I used to love back to school time. New year, new class, new possibilities. And, let’s not forget the most important thing: new school supplies! As I got older, especially after transitioning out of classwork, I found it less and less exciting. It was something other people participated in, something I understood about, but just didn’t do anymore. I seemed to be in that funny, murky area between childhood and parenthood, in which times like “back to school” seemed irrelevant somehow. But, for the first time in a long while, I feel like I’m part of it. I may not be heading back to school (in fact, ironically, I’m probably the furthest from school I’ve been in my whole life!) but this September, it really feels like a new year. Allay just celebrated its one year anniversary, my life is full of new classes, thanks to our fabulous fall schedule, and I haven’t felt this open to the possibilities in a very long time. This year, I am excited. This year, I am participating.

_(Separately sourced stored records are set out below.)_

In the data rows, zero lies at 4.5, halfway between 4 and 5.
Here are some points:
np.array([3, 6, 6, 5, 6, 2, 6, 5, 4, 3, 2, 7, 3, 4, 6, 4, 5, 5, 3, 6, 4, 3, 5, 4, 0, 7, 2, 4])
np.array([4, 5, 4, 3, 6, 4, 5, 5, 3, 4, 4, 4, 5, 4, 4, 3, 4, 3, 4, 4, 4, 3, 5, 4, 5, 6, 3, 4])
np.array([4, 6, 4, 2, 6, 5, 4, 6, 5, 4, 3, 5, 4, 6, 6, 2, 4, 4, 5, 4, 6, 4, 5, 4, 4, 4, 2, 4])
np.array([6, 9, 5, 8, 1, 9, 1, 4, 0, 5, 7, 4, 5, 4, 7, 6, 9, 9, 9, 7, 1, 3, 6, 5, 5, 0, 5, 3])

It’s been a while since I’ve written. It’s not because I haven’t cared, I just didn’t know how to authentically write about what I was going through. But, it’s a new year, and I’m ready to try. While, on one hand, this has been such a special year, filled with so many joys, it has also been the hardest of my life, filled with loss, disappointment, and sadness. As may be obvious from my previous posts on this blog, I strive to find the lessons and the room for growth in each experience. And, boy has this year provided me lessons and opportunities for growth!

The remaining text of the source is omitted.